Sadly, though, what got off to a great start didn’t end so well.
After generations of turmoil and failure surrounding these sabbaths, King David lamented how Israel did not approve, acknowledge or respect God’s ways—and all over something designed for their benefit (Psalm 95:10).
Ultimately, it was Israel’s unbelief, rebellion and disobedience that kept them from their rest, their inheritance and their Promised Land (Hebrews 3:19).
So, for a great idea to have ended in such heartache and disappointment, what could possibly be our takeaway for today’s world?
The writer of Hebrews gives us a clue:
“God’s promise of entering his rest still stands…. For this good news—that God has prepared this rest—has been announced to us just as it was to [the Israelites]. But it did them no good because they didn’t share the faith of those who listened to God. For only we who believe can enter his rest…. So God’s rest is there for people to enter, but those who first heard this good news failed to enter because they disobeyed God. So God set another time for entering his rest, and that time is today” (Hebrews 4:1-3, 6-7).

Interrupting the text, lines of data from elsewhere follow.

In the data rows, the value 128 means zero.
In each game, the first row plays the second. By how much does the first row win? 20 means about a draw, 40 a big win and 0 a big loss. Wins can go round in a circle. Each row has two weighted sums of its numbers, A and B, taken from their middle values. A row wins by its A times the other's B, less its B times the other's A.
112 103 138 162 128 137 150 133 096 143 139 120 161 132 087 139 108 114 125 168 107
104 097 125 145 118 140 133 117 089 130 137 103 151 125 101 133 101 108 122 138 105 20
113 091 128 154 127 151 150 115 091 146 141 124 144 127 115 145 117 127 124 136 124
126 083 135 156 107 172 164 128 093 146 142 141 128 127 120 119 139 145 131 131 120 25
115 120 128 128 133 139 138 112 120 129 136 120 111 176 154 131 113 123 170 112 166
138 087 139 168 119 177 168 135 104 155 158 146 135 137 128 127 143 156 138 144 133 22
096 178 070 114 105 147 069 207 206 122 094 111 175 117 103 139 110 099 145 178 112
118 092 127 159 117 152 155 132 102 149 141 157 087 100 155 081 173 174 160 120 132 21
142 131 157 108 136 124 139 087 145 135 127 120 157 144 120 150 118 122 139 151 128
135 167 152 147 159 064 094 174 142 135 125 123 165 139 108 150 101 118 141 160 126 15
161 073 116 196 114 212 165 110 088 146 161 207 088 086 194 105 217 155 085 098 124
110 099 131 147 115 138 141 131 098 141 135 131 128 127 145 101 117 129 159 123 123 16
178 141 146 100 091 105 120 117 175 140 105 176 184 139 078 106 085 102 120 212 115
156 202 121 032 230 045 123 236 202 112 129 074 090 137 156 063 150 116 062 068 123 2
110 173 059 088 150 163 060 108 135 057 102 093 108 150 113 095 072 132 113 104 132
189 177 088 104 077 105 115 089 180 099 091 081 126 139 115 154 112 121 137 114 124 21
099 098 127 142 111 131 134 115 090 131 131 103 151 115 101 132 100 109 120 133 102
112 099 130 153 116 132 147 128 087 140 136 110 153 129 100 136 103 113 125 146 111 20
109 131 125 119 139 135 144 105 128 124 142 140 109 168 165 134 120 134 180 106 174
119 080 098 155 104 152 135 078 082 122 130 173 070 041 164 092 176 137 005 073 088 26
191 174 128 122 090 120 134 142 188 124 121 104 143 152 123 165 118 132 135 135 138
107 100 127 143 124 133 136 116 094 142 131 116 138 122 107 139 117 125 112 125 108 24
131 128 165 088 118 141 130 052 172 132 099 110 144 116 144 155 111 132 177 104 134
107 098 144 170 127 130 155 139 084 150 143 113 164 131 087 143 111 104 116 176 105 10
184 177 091 106 066 103 112 090 180 099 084 076 127 137 110 153 111 114 130 114 116
120 118 141 114 132 119 133 135 123 141 133 127 170 132 077 148 086 110 136 174 111 20
178 193 096 136 187 064 092 166 151 096 110 097 142 132 100 130 107 111 119 134 113
211 196 084 107 134 118 097 145 182 116 078 129 168 123 103 144 105 115 127 163 113 20
134 143 109 136 145 103 103 145 124 127 114 164 234 086 098 181 059 051 169 189 089
131 092 147 189 103 154 160 154 104 155 145 116 154 146 117 136 111 126 133 153 124 24
118 111 133 116 126 117 127 125 116 132 130 117 164 125 086 142 088 105 127 165 109
216 196 102 133 145 045 084 253 204 101 114 105 152 121 103 136 103 112 119 141 106 20
131 121 130 106 115 113 124 055 128 128 112 094 141 128 120 134 111 110 153 124 114
131 116 149 142 136 156 146 122 129 148 144 146 176 132 087 141 124 103 111 199 101 25
226 197 116 143 157 060 094 255 202 114 128 120 161 136 104 144 102 112 133 148 110
115 106 138 140 128 135 138 124 106 136 138 122 164 124 084 142 105 101 123 176 104 22
126 122 140 101 117 111 126 061 124 128 114 097 143 123 109 132 106 113 141 132 114
162 170 089 093 137 100 131 078 171 107 120 078 098 183 149 138 140 131 155 083 152 18
116 089 132 180 093 143 147 147 093 144 137 124 141 129 131 108 112 117 142 135 117
109 106 129 132 121 129 133 121 103 131 131 109 138 115 108 139 111 127 114 122 115 21
129 124 133 096 123 116 137 032 135 127 116 091 135 136 142 150 124 116 198 111 127
069 158 124 084 117 063 091 060 135 076 116 185 040 125 198 139 233 188 216 028 225 27
102 177 143 044 198 145 134 171 163 119 142 142 080 148 212 081 114 149 104 092 164
102 128 115 110 134 139 134 093 123 118 132 129 107 170 156 127 115 131 174 099 162 17
123 149 153 140 145 086 102 147 125 131 121 116 152 132 109 145 114 122 127 150 116
183 197 101 144 182 066 093 167 154 092 113 112 151 125 101 128 106 115 127 146 113 16
149 069 121 190 121 184 172 115 084 150 159 175 100 103 159 129 163 160 110 108 128
114 170 090 087 128 177 078 103 153 091 102 106 109 163 137 133 079 153 132 106 150 19
120 121 140 136 123 113 124 140 121 136 128 107 143 127 110 146 117 125 117 134 122
179 139 144 105 101 108 121 122 171 145 107 186 189 145 078 107 082 099 128 226 122 17
102 088 141 150 114 128 129 139 088 147 137 103 147 125 103 129 098 108 126 136 108
077 081 103 212 119 171 140 164 063 148 143 138 169 150 073 144 086 113 110 179 113 13
112 087 131 191 166 136 175 159 075 159 163 126 185 144 063 096 115 078 098 202 103
126 069 113 161 124 166 164 106 079 144 152 130 122 106 122 137 126 140 111 116 114 23
123 086 138 169 128 168 156 117 088 150 147 128 129 128 128 137 148 139 111 119 129
199 205 118 140 191 072 113 182 168 115 119 096 130 147 115 132 129 141 121 136 131 12
117 112 137 133 130 141 138 125 120 142 141 124 163 130 095 149 111 110 129 173 118
117 158 147 095 150 013 113 115 151 114 103 109 132 118 119 121 148 121 124 121 120 20
104 101 128 135 120 130 133 116 099 133 129 162 074 136 161 125 168 156 155 075 161
108 110 141 138 136 129 133 130 106 141 137 163 072 076 182 055 189 160 145 107 134 22
255 219 066 104 077 076 056 128 255 051 050 080 128 145 110 152 119 135 126 124 132
097 094 132 158 106 141 136 124 077 137 127 103 156 121 087 133 094 103 111 146 100 19
103 099 124 136 112 129 131 113 097 133 128 162 053 154 198 088 178 149 186 076 160
104 078 117 147 105 156 138 097 073 132 129 107 117 106 116 118 135 124 098 101 109 16
124 114 154 159 146 152 160 139 124 163 156 131 160 149 122 163 125 133 140 158 135
071 160 127 091 122 063 096 065 141 077 122 191 040 130 195 140 236 190 219 033 234 21
116 110 145 147 131 138 142 134 113 147 141 124 135 123 118 157 128 144 125 125 134
109 180 110 056 168 172 088 107 158 086 098 113 086 153 167 102 079 165 135 092 161 18
081 128 154 098 134 099 116 153 112 121 117 175 061 024 185 065 187 149 000 083 121
102 121 111 118 118 130 125 100 115 116 130 105 114 160 138 130 103 123 151 104 151 20
172 054 078 210 093 223 158 077 063 127 148 197 087 062 178 105 201 142 080 081 101
076 163 120 087 114 061 096 064 147 078 126 195 042 144 191 151 238 195 220 033 239 18
132 181 082 102 170 180 084 128 152 079 116 098 110 165 122 113 085 148 124 117 149
188 181 106 090 068 105 113 124 184 095 094 075 124 135 114 148 109 117 119 109 115 17
160 191 101 104 164 187 102 140 172 091 123 100 110 167 134 143 096 154 132 115 165
089 093 123 164 121 144 130 140 082 135 140 103 149 118 104 131 104 109 124 139 109 20
123 182 080 111 167 181 080 130 148 079 131 115 122 167 124 133 091 152 128 132 148
107 101 129 153 127 146 140 122 100 134 137 115 157 128 104 143 105 116 126 144 115 24
088 138 157 098 148 097 119 170 127 130 125 181 053 044 199 073 198 158 014 076 145
109 124 124 130 136 137 141 108 121 125 137 129 116 167 148 140 117 128 173 119 163 16
124 090 140 162 121 152 145 144 093 146 145 206 041 171 226 110 204 158 252 083 190
135 101 149 170 141 168 168 145 118 164 161 167 124 131 147 137 166 168 134 150 144 27
167 173 074 085 094 099 111 078 169 083 088 061 112 148 119 144 112 112 130 087 129
126 116 148 132 136 137 145 135 126 151 144 140 174 148 079 149 101 120 140 185 125 19
116 104 150 162 143 143 147 143 101 156 147 127 169 132 078 129 112 112 108 189 106
108 184 133 039 144 136 116 167 161 090 127 105 088 126 168 117 102 127 088 085 149 12
182 200 084 078 111 099 098 151 190 093 085 055 100 141 118 129 111 117 105 087 121
107 104 124 127 121 135 133 117 104 132 134 104 147 126 112 132 100 112 125 132 109 21
123 116 134 124 114 141 128 101 125 125 134 124 161 125 090 131 108 105 117 159 105
112 104 141 162 124 144 146 136 098 151 144 120 164 130 088 159 105 116 126 172 115 24
089 123 153 110 132 109 120 151 109 129 122 180 063 027 182 071 191 155 000 085 116
105 095 137 164 109 130 138 128 082 140 132 109 150 126 109 126 099 114 126 134 104 22
106 102 136 161 127 150 144 122 097 140 145 126 161 141 098 144 101 120 128 162 115
125 092 136 162 135 164 162 124 094 159 152 128 144 134 120 153 126 138 126 139 128 26
127 093 137 179 105 145 152 147 100 154 141 134 141 140 140 119 111 131 147 142 127
064 069 143 228 038 175 160 174 069 164 145 131 168 131 084 177 095 111 118 162 112 21
097 093 146 175 123 167 158 148 082 154 152 141 171 134 094 163 097 120 121 183 119
109 109 131 135 120 126 134 120 106 134 130 108 110 097 122 138 152 131 138 116 126 24
122 112 142 134 129 142 143 120 121 139 140 112 151 138 118 147 108 118 136 140 125
116 101 144 169 131 137 153 143 094 155 149 117 168 131 085 144 112 100 106 182 104 17
110 107 135 135 127 137 138 126 110 137 142 125 168 126 077 146 101 102 119 186 103
109 183 121 051 191 155 107 142 151 098 115 116 077 148 188 072 089 153 115 085 170 20
094 101 115 125 105 122 118 104 089 123 118 148 062 128 163 114 162 152 164 063 150
152 182 104 100 128 074 089 080 176 094 102 100 141 131 111 138 115 121 131 133 123 21
124 116 139 113 123 129 135 114 132 140 133 115 152 125 116 136 106 117 126 140 109
164 186 125 083 138 118 118 204 183 115 120 079 107 142 141 136 118 131 091 099 134 18
181 139 143 103 084 102 114 119 171 135 101 194 194 138 067 093 069 089 121 230 112
118 111 142 137 130 137 140 124 119 143 142 134 169 136 086 152 105 106 123 185 107 25
110 096 141 177 116 151 153 144 088 155 140 123 164 132 093 153 100 116 118 166 111
174 049 078 212 095 229 163 074 061 125 158 207 084 057 179 102 206 146 072 088 099 7
121 079 129 149 106 168 159 128 096 140 142 112 139 121 104 123 120 130 128 139 117
065 156 116 079 105 063 118 016 126 076 121 255 042 187 255 205 255 179 255 039 255 25
111 092 131 150 125 157 150 123 096 145 144 117 115 116 130 136 156 140 116 102 126
121 114 135 111 113 127 133 116 126 136 126 106 154 130 108 136 102 109 121 149 115 21
177 175 082 097 091 104 115 084 176 095 097 074 116 153 122 151 116 121 135 101 137
112 106 137 131 120 139 139 123 114 134 139 125 169 125 073 146 096 098 115 184 099 18
113 105 137 146 128 143 144 129 112 144 142 162 075 094 171 060 191 170 162 110 140
089 121 144 124 123 126 126 107 121 130 138 155 144 136 134 156 124 141 153 137 139 23
105 192 062 114 211 195 067 145 162 076 139 135 112 187 130 107 088 175 129 127 172
100 097 139 171 147 129 141 153 087 151 142 122 163 125 089 121 109 115 109 162 104 29
184 204 123 104 165 052 095 167 214 103 100 096 130 137 116 130 127 131 120 113 124
110 082 126 144 106 165 157 116 092 137 142 109 138 116 106 121 120 120 125 136 108 25
127 152 146 143 148 082 098 153 132 134 118 110 150 132 106 138 118 129 127 145 119
109 103 150 180 154 142 158 168 099 163 159 132 163 140 106 144 115 123 124 164 120 16
138 121 147 117 115 133 138 119 139 147 133 144 168 144 088 133 103 115 121 187 122
203 183 115 140 166 065 082 246 184 112 129 133 172 130 106 149 090 101 146 173 109 18
190 145 153 106 094 106 119 129 186 150 111 183 187 145 086 116 087 108 131 216 126
090 138 159 111 147 104 127 165 126 131 134 203 052 075 212 077 212 166 026 071 150 28
140 070 115 182 114 172 156 108 080 143 152 175 088 093 168 116 168 160 108 094 122
061 067 143 225 040 181 162 167 067 164 141 139 173 122 073 176 088 106 108 167 103 21
255 219 083 137 085 093 062 143 241 058 046 093 135 144 114 155 118 138 129 131 138
148 189 131 079 160 158 125 143 181 116 132 109 101 159 164 139 109 142 129 098 164 17
142 068 116 180 126 179 176 110 086 154 161 138 123 110 132 146 133 150 118 122 124
164 190 111 103 135 065 093 095 189 095 102 104 134 134 109 141 120 123 129 124 123 19
135 149 110 087 163 099 103 175 147 137 137 115 151 132 109 137 109 124 123 144 115
139 083 128 176 125 170 156 123 096 152 155 202 081 097 193 111 186 173 110 091 138 17
142 122 144 111 105 130 133 115 145 140 122 135 166 142 093 127 100 111 119 180 111
118 114 136 109 119 127 127 121 121 132 126 116 158 127 092 136 101 108 122 155 110 19
112 088 126 151 109 151 146 126 094 141 146 148 086 098 148 089 169 163 151 115 128
108 108 133 137 126 135 133 124 106 143 136 114 134 119 112 152 120 140 114 126 123 24
143 128 138 099 112 117 142 047 144 126 119 103 150 135 123 150 119 122 153 134 126
099 125 127 116 132 112 123 109 114 125 127 157 061 147 194 090 188 157 153 079 157 23
074 031 148 255 140 219 183 162 029 107 140 078 085 140 203 143 174 153 151 058 084
115 093 129 157 100 135 142 133 093 142 137 121 138 128 133 111 109 123 140 127 119 22
114 090 135 168 101 138 146 136 090 147 134 104 151 130 106 133 101 110 120 144 109
126 118 133 119 118 150 117 090 129 125 125 123 164 126 093 133 110 103 107 159 100 21
123 099 138 148 135 148 154 118 100 146 144 133 125 114 125 158 138 154 107 124 123
174 197 124 107 152 062 097 140 206 092 100 096 132 137 118 138 128 132 128 123 131 29
100 185 133 033 177 130 122 169 166 093 132 120 075 123 192 084 105 128 087 082 156
182 200 102 156 191 075 089 186 157 104 134 131 171 126 112 154 103 111 138 169 111 39
098 100 123 139 115 128 131 113 091 132 128 113 160 119 070 126 096 090 115 170 093
124 105 147 154 137 153 151 132 112 150 151 229 062 099 222 090 206 176 088 085 146 28
104 099 128 155 130 144 137 123 096 141 142 118 159 127 097 140 099 115 127 154 118
104 102 131 136 120 132 133 115 099 133 129 099 128 113 109 136 126 122 108 114 113 24
108 095 137 173 115 149 148 143 088 148 136 115 158 133 099 148 101 113 124 158 115
099 108 124 130 119 124 120 120 101 132 124 108 127 106 107 136 117 133 109 117 110 24
141 184 128 065 152 148 124 140 175 102 129 098 095 147 164 133 105 140 127 093 151
154 125 142 108 103 118 127 111 151 139 113 137 168 129 087 120 096 107 119 185 118 19
076 124 135 101 131 097 112 135 110 121 111 199 038 065 204 058 207 155 028 052 132
132 155 136 064 075 027 109 108 172 098 087 092 141 118 107 140 116 107 123 120 111 14
101 132 131 100 147 117 123 086 148 128 139 132 139 141 135 134 129 135 157 122 133
114 096 137 175 118 133 157 136 083 148 142 114 157 128 100 139 106 112 125 155 116 19
110 088 127 148 120 162 145 113 087 141 142 113 111 112 127 127 149 138 113 102 126
082 129 153 082 142 071 123 113 138 123 125 143 126 108 153 117 160 120 126 101 125 34
118 111 137 128 122 128 137 116 116 137 129 117 163 135 087 135 095 109 117 165 112
113 097 131 148 127 147 146 112 099 143 147 138 120 112 126 151 137 152 091 118 127 19
114 109 126 118 124 119 127 121 107 133 126 115 160 122 084 134 087 108 122 156 105
103 097 131 158 119 135 145 120 088 140 129 111 167 117 064 130 099 097 122 179 100 20
127 100 153 184 133 142 165 149 090 157 157 122 166 139 099 155 115 116 129 177 121
165 184 132 078 144 123 121 213 178 118 123 083 108 137 143 131 117 128 082 099 132 23
147 123 135 116 120 141 136 128 127 139 130 082 142 127 117 136 099 109 119 131 109
255 216 173 098 046 000 000 119 255 022 019 015 041 105 124 180 214 205 124 025 183 14
114 122 129 134 137 142 142 114 122 135 143 136 115 183 153 139 115 133 183 111 175
066 060 149 245 028 177 166 187 065 166 136 144 179 125 062 191 084 098 097 168 098 21
092 093 127 148 131 123 132 121 082 133 124 110 159 114 065 102 101 090 089 162 084
088 178 126 026 172 126 119 157 154 090 122 121 073 122 194 067 100 118 085 072 150 31
182 195 127 093 141 124 133 194 200 126 124 085 114 152 142 154 127 140 107 108 146
166 176 080 094 115 102 123 077 168 094 104 068 104 161 132 141 125 122 151 096 142 19
133 114 150 142 138 141 151 142 131 151 145 146 176 150 077 153 095 118 142 196 125
089 149 128 085 162 083 109 118 129 110 121 159 047 130 201 041 201 163 120 066 165 19
113 122 139 129 130 113 118 106 116 137 120 099 110 117 113 127 152 140 154 109 120
126 090 133 158 119 163 160 127 101 147 145 143 124 112 132 116 146 148 122 134 121 16
103 085 120 176 150 134 169 150 074 147 152 119 179 134 062 096 108 076 100 197 096
151 154 125 152 163 117 123 173 133 142 129 179 236 109 110 201 076 073 180 208 105 18
114 185 081 110 179 185 080 148 159 083 139 129 127 177 130 135 101 159 132 135 154
111 123 121 130 133 137 139 115 119 128 137 118 115 171 148 138 111 123 163 110 164 24
112 110 139 145 131 139 139 128 112 144 134 121 132 124 119 151 129 142 120 127 126
122 111 143 150 135 145 140 126 112 148 144 146 180 136 091 132 121 098 109 191 105 18
182 193 101 129 188 064 097 170 151 104 114 092 137 132 105 126 113 119 117 133 121
149 185 121 081 150 161 120 147 175 105 133 103 109 157 148 140 102 151 129 108 156 17
109 104 132 147 122 138 135 122 104 141 134 217 055 082 213 084 208 166 068 073 138
133 162 164 096 140 031 127 136 166 124 118 126 145 136 124 151 139 133 133 145 133 22
127 098 150 179 117 152 162 158 108 160 151 126 161 141 107 154 113 123 134 162 116
122 114 140 146 137 134 143 128 114 146 140 114 145 132 108 137 116 134 129 148 117 21
119 159 157 090 153 017 119 124 159 111 104 110 135 127 123 132 145 125 127 123 125
113 107 133 133 126 136 137 123 113 132 135 126 168 127 075 143 095 100 117 180 103 25
112 107 131 129 130 132 134 114 112 129 136 122 165 118 084 144 099 100 117 170 102
183 056 090 223 100 230 163 090 068 146 161 209 090 073 188 101 208 147 083 097 119 26
075 075 105 223 118 187 144 231 052 151 156 129 168 146 087 145 091 112 092 174 114
088 137 157 100 148 101 121 164 126 131 125 187 051 047 205 072 203 157 013 075 146 9
112 154 145 106 175 103 133 145 144 132 141 179 064 157 209 078 208 176 128 088 186
101 182 066 123 099 153 070 209 212 117 084 112 170 113 098 138 110 107 136 170 113 21
129 080 129 158 109 169 162 133 090 152 147 139 131 125 116 116 138 140 132 135 122
152 131 150 126 131 135 153 078 140 149 135 125 157 147 125 160 122 132 156 158 133 18
150 187 091 111 177 185 099 134 167 087 128 110 112 177 135 125 093 159 134 124 161
097 099 138 165 138 126 136 152 087 147 143 108 153 124 098 136 101 112 119 143 103 24
092 132 150 110 146 105 124 157 125 136 128 204 051 075 213 086 210 172 032 072 149
105 107 132 137 119 133 130 118 100 131 130 111 132 114 113 141 113 123 112 122 118 26
107 119 143 132 143 123 132 124 113 139 135 164 056 053 191 030 206 156 145 097 129
095 122 122 102 134 116 123 094 129 118 134 113 146 138 114 131 107 120 133 130 114 14
107 123 140 128 129 125 134 106 119 137 135 177 060 151 189 165 184 175 220 074 195
113 123 152 132 146 122 138 131 120 143 137 160 065 057 185 061 205 150 149 098 136 20
136 121 141 112 108 121 132 108 142 137 121 124 163 129 091 132 103 110 117 166 113
100 106 119 126 122 121 131 111 102 133 125 083 127 141 121 097 108 105 124 115 114 20
127 119 139 106 120 130 133 108 132 143 128 101 145 128 123 142 108 113 132 129 114
102 115 142 129 124 119 128 117 107 131 130 123 089 079 147 106 170 131 118 103 120 23
119 158 151 086 144 020 110 130 157 106 103 110 138 120 118 129 138 123 122 129 122
109 095 132 149 124 155 151 120 092 144 145 108 118 115 126 141 149 141 109 103 124 12
152 186 094 091 145 170 091 142 166 087 117 092 106 153 127 134 086 141 120 102 151
097 203 153 102 104 000 051 053 183 091 093 116 046 100 142 159 250 209 185 047 156 25
105 113 129 133 124 124 128 115 105 131 135 166 073 144 164 120 172 167 160 076 161
134 120 145 135 127 121 129 121 131 146 131 183 196 155 071 135 059 090 116 222 116 17
097 097 123 146 120 136 126 117 092 136 130 112 154 126 093 134 100 108 118 149 112
169 193 147 075 164 130 125 231 186 123 129 095 111 141 149 134 121 142 089 106 144 22
136 121 141 117 109 130 139 122 143 139 131 137 171 135 085 122 103 115 122 188 117
159 128 140 119 131 149 140 147 135 153 142 111 154 130 112 143 107 120 129 149 119 19
120 114 129 116 109 107 114 109 112 134 114 167 192 146 059 122 048 078 107 205 104
162 202 134 037 252 059 148 255 205 122 146 089 090 142 180 065 160 119 051 072 134 4
089 112 120 118 111 114 117 090 102 115 114 178 043 135 189 153 188 152 237 061 182
113 099 129 147 119 138 137 124 101 142 134 153 073 092 162 051 183 167 163 104 133 21
080 109 121 109 120 106 113 116 098 117 111 198 040 069 200 052 200 153 036 043 117
102 096 127 141 123 144 139 115 093 138 131 100 124 115 112 143 133 129 105 110 115 20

God is relentless. He’s faithful and never gives up on us!
When Jesus first stepped out on center stage of His ministry, He boldly “announced”—not just to Jews, but all mankind…

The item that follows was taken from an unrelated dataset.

(in the rows, 128 means zero)
The rows of R fall into several groups, which share some directions, and each row is roughly a mix of its group's hidden directions.
R:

“The Spirit of the Lord is upon me…. to share the message of Jubilee” (Luke 4:18-19, TPT).
In that one word, Jesus was declaring:
Poor man, you don’t have to be poor anymore…sick woman, you don’t have to be sick anymore…bruised child, you don’t have to be bruised anymore!
I AM the Jubilee, and you can rest in Me…be released in Me…be restored in Me!
From that moment on, sabbath was no longer a particular day, a particular year or something you had to wait half a lifetime for. It was now. It was Jesus!
I am Lord of the Sabbath (Mark 2:27-28).
Come to Me and I will give you rest (Matthew 11:28).
Today, with the benefit of a few thousand years of hindsight, it’s easier to understand why our whole salvation experience is a “gift from God” (Ephesians 2:8-10). It’s something we can only receive. We could never work hard enough or long enough to earn or achieve it. That’s where we have to rest (trust) in God’s love and goodness toward us. Let Him do the heavy lifting.
Brother Copeland would be the first to tell you how years ago—in all the busyness of ministry, with weekdays flowing into weekdays—he got to place where he was violating the sabbath by preaching seven days a week and never taking time to rest. A couple of times it got serious enough that he nearly collapsed from working so much.
Then, as he tells it, “One day, God chewed me out pretty good. The LORD said, Kenneth, I’ve told you to rest 52 days a year. I also told you to start walking, and you didn’t!’”
In those few moments of a stern course-correction by God, it didn’t take Brother Copeland long to get into the Word and start working some new habits and healthier regimens into his life and ministry—especially at the prodding of Hebrews 4:10-11 (NIV):
“For all who have entered into God’s rest have rested from their labors, just as God did after creating the world. So let us [labor] to enter that rest.”
His takeaway was, when we truly rest, God can get busy working on our behalf, fulfilling His promises to us. But when we’re so busy working and doing everything ourselves—with very little exercising of our faith—that’s when God has to step back because His hands are tied. And you never want that!
The “labor” God expects from us is simply to do what it takes to keep the switch of faith turned on in our lives. When times are good, keep believing God. When times are tough, keep believing God.
So, don’t wait until you’re about to slam into another wall in life. Start setting time aside now to practice entering the rest, release and restoration God has for you. Disconnect from your daily and weekly grind and distractions, and focus on your caring Creator and faithful Father. Get in His Word, listen to His voice and take what He says seriously, being quick to obey Him.
Soon you’ll be like David: “By my God I can leap over a wall” (Psalm 18:29, AMPC).